[Asterisk-Users] Re: Advice on OS Choice

Joe Greco jgreco at ns.sol.net
Thu Oct 14 17:26:54 MST 2004


> On 14-Oct-2004, Joe Greco wrote:
> > The GPL strips some of these freedoms by forcing the distribution of
> > source code.  It does not, however, prevent the code from being sold.
> 
> This is not what is concerning about RedHat's behavior. 

Then I apologize, I thought the point was that they were selling it,
but perhaps you've got a finer point here that I missed.  Sorry.  :-)

> They require 
> you to purchase RHEL if you intend to use it.  I don't misunderstand
> the GPL in that it allows them to sell RHEL.  I am confused how they 
> can disallow people from using it without payment.
> 
> RedHat further encumbers RHEL with a EULA which extends the GPL and
> further restricts your rights to use the product.

That, then, sounds like it might be a violation of the GPL.  The GPL 
is, sadly, a maze of twisty little untested legal strategies, and even
the IP lawyers don't know for sure.

Bearing in mind that it is highly unlikely (but nonetheless possible)
that RedHat is able to distribute the code under a non-GPL'd license,
of course.  I would imagine that this would require the permission of
thousands of contributors.  They almost certainly haven't done that.
Let's see what they did.... (read, read, read)

I haven't read all of this extensively, nor have I had our IPL look
at it, but it kind of looks like they're using some bizarre combination
of trademark protection and transferrence of responsibility to make what
you're talking about sort-of happen.

Section 1 of the EULA says, essentially, "go ahead, it's GPL".

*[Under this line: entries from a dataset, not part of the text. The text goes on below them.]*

Each row comes from the steps of one walk. Every step used is in the known rows, and no mark comes twice. Write the walk behind each row, first mark first.
(in the rows, 128 means zero)
Known rows:
tanep -> boget -> rigufud -> nuduk: [134  96 166 120 137 126 150  99 167  96  84 177 143 102 166 128 141  93
 102 108 123 175 177]
boget -> rigufud -> ziro: [116 118 186 118 137 109 118 106 180 116  91 161 159 121 163 175 136 116
 127 110 111 137 128]
rigufud -> ziro -> birer: [ 96 146 174  97  98 104 108 120 153 126  90 134 174 137 100 136 120 116
 112 144 117 134 131]
rigufud -> nuduk -> ziro -> birer: [163 104 164  72 140 103 151 129 161  96  60 108 129 124 116 132  94  79
 116 150 100 141  80]
birer -> rigufud: [164 157 147 138 122 136 107 113 127 114 145  93 103 131 150 134 128 132
 139 150 126 147 169]
birer -> boget -> rigufud: [139 122 162 162 136 118 170 120 174 137  89 189 124 120 156 149 134 117
 105  89 120 169 131]
birer -> tanep -> nuduk -> boget: [148 125 151 170  83 144 111 172 157 142 109 180 169 107 115 130 133  91
 152 115 124 150 144]
nuduk -> ziro: [147 133 124 124 141  99 147 145 142 114  88 127 102 120 126 144 123 110
 105 136 129 127  69]
nuduk -> boget: [103 141 144 165 102 140 143 125 138 149 111 189 140  88 117 125 141 129
 114 120 139 135 144]
nuduk -> boget -> rigufud -> ziro -> birer -> tanep: [ 89 129 204 137  84 124 131 126 189 148  82 227 191  99 128 158 152 106
 115 129 120 167 141]
nuduk -> ziro -> birer: [113 147 146  97 127  88 165 144 138 137  81 127 121 145 116 127 105  97
  97 158 116 148  61]
birer -> boget: [147 131 135 171 120 126 152 138 147 132 101 168 116 117 113 127 133 124
  98  99 133 153 140]
tanep -> ziro -> boget -> rigufud -> nuduk -> birer: [182  98 132  87 171  74 186  84 207  63 119 150 129 124 150 170  96  80
 105 147 113 211  98]
boget -> rigufud: [115 117 165 119 148 120 147 109 161 132 114 154 137 135 178 155 131 120
 136 116 112 149 121]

Section 2 of the EULA says, essentially, "But we own our trademark and
you cannot distribute that and we've stamped it all over the place.  So
if you distribute it you better damn well remove them all and woe to you
if you fsck up."

If this analysis is correct, this definitely flies in the /spirit/ of the
GPL, which clearly does not expect people to have to modify files (and 
understand the side effects of the modifications) prior to redistributing
them.

The "not spelled out" part of this is that "Red Hat" itself is actually
a trademark, and I suspect is stamped on copyright messages throughout
the distribution, and /text has legally been considered an image/, so 
literal compliance with this EULA would require a redistributor to strip 
the Red Hat copyrights out of the files, and I expect that that would 
violate the GPL ...

I have a bad feeling that some lawyers looked very carefully at every
word and found a loophole.  It's not a big loophole, but I think you
would need to be prepared to defend in court, and that's really all the
deterrence they need.

Even if Section 2 would happen to be directly in violation of the GPL.
Because testing /that/ in court would be very expensive, too.

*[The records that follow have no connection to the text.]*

What can hang from each mark:
Y: K R Z
F: Y
Q: F K V
V: Y
D: Q Y
B: Y
Z: Y

Each row was made from one small tree. The marks that hang from a mark follow it in brackets, in alphabetical order. Every link used is in the known rows. Write each row's tree.
Known rows:
D{Y{Z}}: [-1.44  0.44 -0.06  0.95 -0.46  0.79 -0.36 -1.31 -0.76 -0.04  2.31  1.46
 -0.78 -1.46  2.36  2.76 -0.14 -0.44  1.42  0.54  1.82  0.27  0.73  0.30
 -0.43  0.39  0.64 -0.23 -0.55]
V{Y}: [-0.63 -0.29 -0.59  0.65 -0.27 -0.89  0.47  0.92 -0.99  0.57 -1.57  1.13
  0.99 -0.82 -0.21  1.04  0.80 -1.03  0.00  0.24  1.21  1.85  1.22  0.58
 -0.49  0.95 -0.78 -1.01 -0.47]
Q{K}: [ 1.26 -0.26  2.65  0.41 -0.37 -0.75 -0.05 -0.11  1.14  0.16  0.50 -0.05
  0.23  0.67  2.60  0.05  0.92 -0.15 -1.27 -0.68 -0.46 -0.12  2.08 -0.08
 -0.39  1.02 -1.06 -0.80 -0.16]
D{Q{K}}: [ 0.80  0.43  2.82  1.09 -2.86  0.94  0.12  0.53  2.34  0.97  2.06 -0.46
 -0.56  2.32  2.21 -0.44  2.21  0.88 -0.38  0.12  0.56 -1.66  0.70  1.11
 -0.23 -0.26 -2.23 -1.14 -1.26]
D{Q Y}: [-1.95  0.18 -0.46  1.10 -2.56  2.51  0.03  0.90  1.21  0.33  3.29  1.26
 -1.47  0.64  0.67  0.57  0.50  0.43  1.45  1.22  1.36 -1.73 -0.08  2.31
 -0.29 -0.23 -1.68 -0.64 -1.78]
Z{Y}: [ 0.22 -2.88 -0.45 -0.35 -0.44  0.32  0.00 -0.19 -0.70 -0.55 -1.50  1.12
 -0.57  0.46  0.76  0.99 -0.78 -0.62 -0.90  0.82  0.66  0.36 -0.59 -1.17
  2.26  0.31 -1.91 -0.64 -0.30]
Y{K R Z}: [-1.96 -0.06 -0.18  2.38 -0.14 -0.49  1.53 -2.95 -1.72  2.59 -0.91 -0.12
 -0.25 -3.30  5.06  0.28 -1.41 -0.76  1.33  0.86  2.07  2.24 -0.77 -1.62
  0.98 -0.77  1.65 -0.38  1.50]
Q{F{Y{R Z}} K}: [ 2.49 -1.38  3.17  3.04 -0.59 -2.19 -0.42 -1.60 -2.48  1.48  2.67  1.84
  1.09 -3.22  6.22  2.29  0.66 -1.11 -3.51 -0.34 -2.38 -0.80  0.68 -0.99
  0.10  1.50 -1.38 -1.95  0.11]
Q{F V}: [-1.01 -0.33  0.60  1.00  0.13 -2.98  0.10 -1.55  0.68 -1.64  3.88  1.15
  1.80 -0.64 -1.05  0.70  0.10 -0.56 -2.56 -1.39 -2.11 -2.13 -1.28  1.45
  1.39  0.71 -1.18 -2.58  0.44]
F{Y{Z}}: [ 2.08  0.55  1.75  0.83  0.40  0.13 -0.87 -0.49 -1.43  1.76  1.18  0.55
  0.89 -2.54  2.44  2.86  0.35 -0.13  2.05  1.48  0.27  0.68  1.28 -0.85
 -0.84 -0.60 -1.01  1.19  0.15]
V{Y{R}}: [-1.08 -0.99 -2.00  1.25 -0.71 -2.51  2.39  0.32 -3.07  1.25 -2.78  1.57
  0.80 -1.84  1.27  0.53  0.46 -1.74 -1.58  0.52  1.37  2.58 -0.88  1.17
  0.09  0.99  0.51 -2.05  0.10]
F{Y{R Z}}: [ 1.51 -0.19  0.59  1.13 -0.56 -0.98  0.48 -0.25 -3.34  2.12  0.14 -0.15
  0.05 -2.99  3.77  1.91 -0.80 -0.59  0.80  1.22  0.59  1.65 -0.94 -0.30
 -0.42 -0.99  0.42 -0.36  0.06]
V{Y{K R Z}}: [-2.73 -0.93 -1.03  2.88  0.13 -1.68  2.08 -2.35 -3.05  2.95 -2.17  0.56
  0.74 -4.10  4.43  1.12 -0.94 -1.99  1.44  1.18  2.98  4.19  0.94 -0.80
  0.71  0.24  1.06 -1.67  1.04]
Q{F K V{Y{R Z}}}: [-1.48 -1.38  2.26  3.34 -0.34 -6.14  1.71 -2.67 -1.94 -0.31  2.96  2.67
  2.35 -2.36  4.03  2.48  1.21 -2.68 -4.54 -2.29 -0.62  1.41  0.79  1.43
  0.61  2.54 -0.91 -5.54  0.61]
D{Q{V{Y{K R Z}}}}: [-3.42 -0.18  0.59  2.95 -1.67 -2.38  2.46 -2.20 -1.19  2.55  1.16  0.04
  1.96 -2.10  3.18  1.49 -0.26 -1.17  2.19  1.25  3.92  2.91 -0.81  1.28
  0.94 -1.11 -0.75 -2.77  0.10]
F{Y}: [ 2.61 -0.37  0.90 -0.09 -0.28 -0.20 -0.52  1.35 -0.58  0.66  0.15 -0.19
  0.65 -1.39  0.52  0.78  0.21  0.47  0.99  1.25 -0.35 -0.48  0.54  0.28
 -0.56  0.06 -1.56  1.02 -0.23]
B{Y}: [-0.34 -1.97 -0.10  0.35  1.11 -0.77 -0.09  0.18 -1.09  0.42 -1.03 -0.40
 -1.79  0.64  1.40  0.72  0.57 -0.47 -2.25 -0.16 -0.23  1.04  0.69 -1.46
 -0.48  0.12 -0.42  0.08  0.42]
V{Y{R Z}}: [-1.86 -0.47 -1.31  1.49 -0.35 -2.11  2.00 -0.85 -3.79  1.82 -1.81  1.43
  0.74 -2.86  2.87  2.00  0.15 -2.00  0.20 -0.17  2.10  3.77 -0.27  0.06
 -0.21  0.56  1.38 -1.72  0.59]

Which tree is each row?
[ 1.63 -0.64  4.15  2.54 -0.77 -4.65  0.52 -2.51 -1.72  0.07  4.36  1.42
  1.74 -2.74  4.89  2.46  1.06 -1.44 -3.88 -0.37 -1.63 -0.26 -0.24  0.45
  0.59  1.00 -1.88 -3.67  0.21] -> Q{F{Y{R Z}} K V}
[ 2.41 -0.01  4.22  2.29 -0.16 -1.64 -1.96 -1.57 -0.51  0.89  3.92  1.58
  1.39 -2.77  4.57  2.35  1.38 -0.30 -1.67 -0.15 -2.93 -1.50  2.66 -1.52
 -0.37  1.06 -2.23 -0.39 -0.13] -> Q{F{Y{Z}} K}
[-1.85  0.44  0.51  0.60 -1.54 -2.04  0.88  0.73  0.74 -0.19  1.72  0.62
  1.68  1.48 -1.77  0.84  1.18 -0.51  0.85  0.48  1.78  1.21 -0.11  3.24
 -0.10 -0.19 -2.13 -2.99 -0.69] -> D{Q{V{Y}}}
[-1.70 -3.01 -1.02  2.00  0.13 -0.94  1.44 -1.42 -2.27  2.42 -2.39 -1.56
 -1.86 -1.75  4.41 -0.99 -1.22 -1.69 -2.26  0.91  0.83  2.52 -0.32 -2.45
  1.27  0.35 -0.29 -0.38  1.61] -> B{Y{K R}}
[-2.79  0.33  0.10  2.02 -2.89  3.36 -0.24 -0.13  1.72  1.62  2.56  0.35
 -1.03 -1.28  1.70 -0.13 -0.48  0.19  2.63  2.05  2.41 -1.01  0.95  0.99
  1.17 -0.23 -1.59  0.32 -0.80] -> D{Q Y{K}}
[-1.13 -0.24  2.34  3.00 -1.09  1.42 -2.55 -2.18  0.25  3.43  4.76  0.40
  1.79 -2.98  3.83  1.85  0.59  0.49  1.98  1.86 -1.03 -2.13  1.47 -1.53
  0.56 -1.41 -3.33  1.29 -0.09] -> D{Q{F{Y{K Z}}}}
[-0.89 -0.65  3.19  2.32 -1.95 -3.57  0.32 -0.34  2.17 -0.82  4.69  2.37
  3.18  0.49  0.46  1.47  2.82 -0.50 -3.55 -1.12 -0.95 -1.46  1.32  2.72
  0.68  1.73 -3.97 -5.06 -0.75] -> D{Q{F K V{Y}}}
[-0.20 -0.11  1.80  3.03  1.04  0.07 -2.42 -2.24 -1.25  2.23  2.49  0.50
  1.83 -4.41  3.72  2.50 -0.23 -0.08  0.69  1.43 -1.11 -0.37  2.18 -2.62
  0.14  0.16 -1.52  1.32  0.92] -> Q{F{Y{K Z}}}
[-1.45 -0.13  3.08  2.39 -2.64 -1.27 -0.19 -0.72  2.83 -1.90  7.44  1.77
  0.62  1.20  1.09  1.21  1.45  0.03 -2.84 -0.63 -0.38 -4.11  0.28  3.30
  0.53  1.80 -3.47 -4.37 -1.54] -> D{Q{F K V} Y}
[ 0.42 -1.25  1.57  1.99  0.37 -4.77  0.44 -2.28 -2.45 -0.01  4.30  1.61
  2.03 -3.28  2.48  2.17 -0.09 -1.73 -1.81  0.40 -1.49 -0.34 -2.23  0.60
  1.04  0.60 -0.84 -2.75  0.71] -> Q{F{Y{R Z}} V}
[-0.53  0.65  3.40  1.36 -3.12 -0.63  0.88  0.31  2.87 -1.67  5.10  1.10
 -0.52  2.45  1.29  0.64  1.11 -0.30 -0.41  0.35  1.36 -1.95  1.02  3.64
 -0.24  0.72 -2.92 -3.40 -2.22] -> D{Q{K V} Y}
[-2.72 -0.88 -0.51  2.60  0.26 -5.12  1.90 -2.54 -3.23 -0.24  2.52  2.48
  2.72 -3.04  1.87  2.74  0.46 -2.45 -2.72 -0.94  0.13  1.76 -0.77  1.41
  0.92  1.57  0.33 -4.52  1.13] -> Q{F V{Y{R Z}}}
[-4.59  0.50  1.84  3.51 -1.35  0.21 -1.13 -3.48  1.53  0.10  7.41  1.45
  1.05 -2.24  2.77  2.14 -0.74 -0.59  1.48  1.11  1.38 -2.08  0.10  1.00
  1.56 -0.09 -2.32 -2.43 -0.59] -> D{Q{F V} Y{K Z}}
[ 0.41 -0.63  1.16  1.38 -2.23  0.69 -2.13  0.81  0.53  1.21  3.91  0.80
  1.31 -1.27 -0.49  0.81  1.72  0.71 -0.65  0.83 -2.02 -3.42 -0.26  0.30
  0.07 -0.39 -3.71  0.20 -0.72] -> D{Q{F{Y}}}
[-0.60 -0.58  1.58  3.11  0.11 -3.31  0.24 -3.73 -2.36  1.68  3.27  0.64
  2.44 -4.68  3.97  1.65 -1.38 -1.55 -0.84  1.05 -0.97  0.74 -1.31 -0.87
  2.01  0.38 -0.76 -1.78  1.05] -> Q{F{Y{K R Z}} V}
[-1.05 -0.43  1.63  2.47 -3.17  1.00 -0.76 -0.14  2.48 -0.74  6.12  1.74
 -0.39  0.62  2.41  1.18  1.44  0.68 -2.17 -0.25 -0.85 -4.28  1.38  2.08
  0.54  1.55 -3.06 -2.31 -1.70] -> D{Q{F K} Y}
[-3.66  1.10  0.62  2.78 -1.88  3.66 -0.02 -1.71  0.72  2.24  3.66 -0.10
 -0.58 -1.15  3.96  1.35 -0.78  0.48  4.32  1.73  3.26 -0.70  1.20  0.10
  0.33 -0.78 -1.29  0.48 -0.59] -> D{Q Y{K Z}}
[-1.57  0.05  2.97  2.88 -3.25 -1.52  2.15 -1.66 -0.04 -0.21  5.00  1.59
 -0.76  1.31  5.03  1.99  0.65 -1.21 -0.39 -0.02  2.85 -0.46 -0.84  3.03
  0.39 -0.04 -1.64 -4.61 -1.30] -> D{Q{K V} Y{R Z}}
[-4.23 -1.08 -0.14  3.35 -1.25 -3.58  1.43 -2.19 -1.76  0.78  3.49  2.55
  2.48 -1.78  1.69  2.87  1.29 -1.87 -1.44 -0.13  0.36  0.21 -1.77  2.68
  1.01  0.31 -0.84 -4.66 -0.02] -> D{Q{F V{Y{R Z}}}}
[-3.31  0.59  1.08  1.80 -2.88  1.03  0.59 -0.66  2.07  0.16  3.88 -0.03
 -0.03  0.09  0.56  0.48 -0.89 -0.18  2.46  1.83  2.49 -0.55 -0.25  2.75
  0.90 -0.31 -2.24 -1.55 -0.69] -> D{Q{V} Y{K}}
[-3.76 -0.94 -0.05  3.19 -1.87 -1.92  1.54 -2.74 -0.98 -0.16  7.00  2.22
  0.30 -1.15  2.31  2.29 -0.17 -1.06 -1.00 -0.01  0.68 -1.95 -2.58  2.75
  1.27  0.46 -0.68 -3.97 -0.76] -> D{Q{F V} Y{R Z}}
[-3.84 -0.24  1.49  2.86  1.30 -3.24 -0.34 -3.06 -0.57  0.66  2.84  1.72
  3.78 -3.54  1.91  2.49 -0.49 -1.90 -0.36  0.24  0.58  1.50  1.29 -0.26
  1.14  0.71 -0.72 -2.56  1.36] -> Q{F V{Y{K Z}}}
[-1.30 -2.27 -0.74  2.24  0.98 -1.81  1.58 -1.92 -3.61  1.46 -1.09 -0.39
 -1.92 -1.08  4.58  1.85 -0.57 -1.39 -1.90 -0.23  0.72  2.38 -1.07 -1.56
 -0.60 -0.40  1.18 -1.26  0.78] -> B{Y{R Z}}
[-0.47 -1.37  1.34  2.17 -1.16 -5.67  2.39 -1.23 -1.27 -1.31  1.84  2.45
  2.57 -1.90  2.19  0.79  1.50 -2.33 -5.85 -1.97 -1.23  0.66 -0.13  2.14
  1.15  3.47 -1.55 -5.61  0.56] -> Q{F K V{Y{R}}}
[-3.74 -1.21 -0.03  3.42  0.71 -4.54  1.64 -3.67 -2.16  1.15  1.67  1.44
  3.00 -4.48  3.50  1.73 -0.82 -2.67 -1.39  0.16  0.81  2.20 -0.38  0.17
  1.59  1.50 -0.25 -3.77  1.72] -> Q{F V{Y{K R Z}}}
[ 1.96 -0.76  3.25  2.81 -3.06 -3.10  0.68 -0.27  0.97  0.10  5.10  0.91
  1.39 -0.34  2.91  0.03  1.89 -0.25 -3.62  0.09 -1.88 -2.94 -1.49  2.38
  1.05  1.00 -4.13 -3.88 -1.06] -> D{Q{F{Y{R}} K V}}
[-1.69 -1.13 -1.79  1.50 -1.61  0.58  1.81 -1.05 -1.32  0.60 -0.16  0.64
 -1.49 -2.73  3.57 -0.50 -1.73 -1.65  0.52  1.88  2.15  0.80 -0.59  0.31
  1.63  1.16  0.79 -0.81 -0.11] -> D{Y{K R}}
[ 2.73 -1.86  2.32  2.23 -1.78 -2.27  0.48 -0.11 -1.30  0.21  1.68  1.84
  0.61 -2.78  4.11  0.17  1.14 -0.56 -4.60 -0.40 -2.95 -1.50  0.18 -0.41
  0.74  2.17 -2.37 -1.94 -0.62] -> Q{F{Y{R}} K}
[-1.61 -0.02  0.15  1.12  0.15 -2.40  1.05 -0.74 -0.25  0.10 -0.35  0.38
  2.53 -1.98  0.35  0.19 -0.26 -2.01  0.44  1.00  1.95  3.04  1.37  0.90
  0.69  1.43 -1.20 -2.14  0.30] -> Q{V{Y{K}}}
[ 0.26  1.05  3.56  0.94 -2.55 -1.28  0.49 -0.35  3.01 -0.22  3.65 -0.34
  1.00  3.38  0.92 -0.23  1.61  0.29 -1.01 -0.51  0.45 -1.45  0.81  2.51
 -0.09 -0.22 -2.79 -2.75 -1.34] -> D{Q{K V}}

Welcome to Copy Protected GNU Software in the 21st Century.

Foo.

101 reasons to avoid EULA's.

... JG
-- 
Joe Greco - sol.net Network Services - Milwaukee, WI - http://www.sol.net
"We call it the 'one bite at the apple' rule. Give me one chance [and] then I
won't contact you again." - Direct Marketing Ass'n position on e-mail spam(CNN)
With 24 million small businesses in the US alone, that's way too many apples.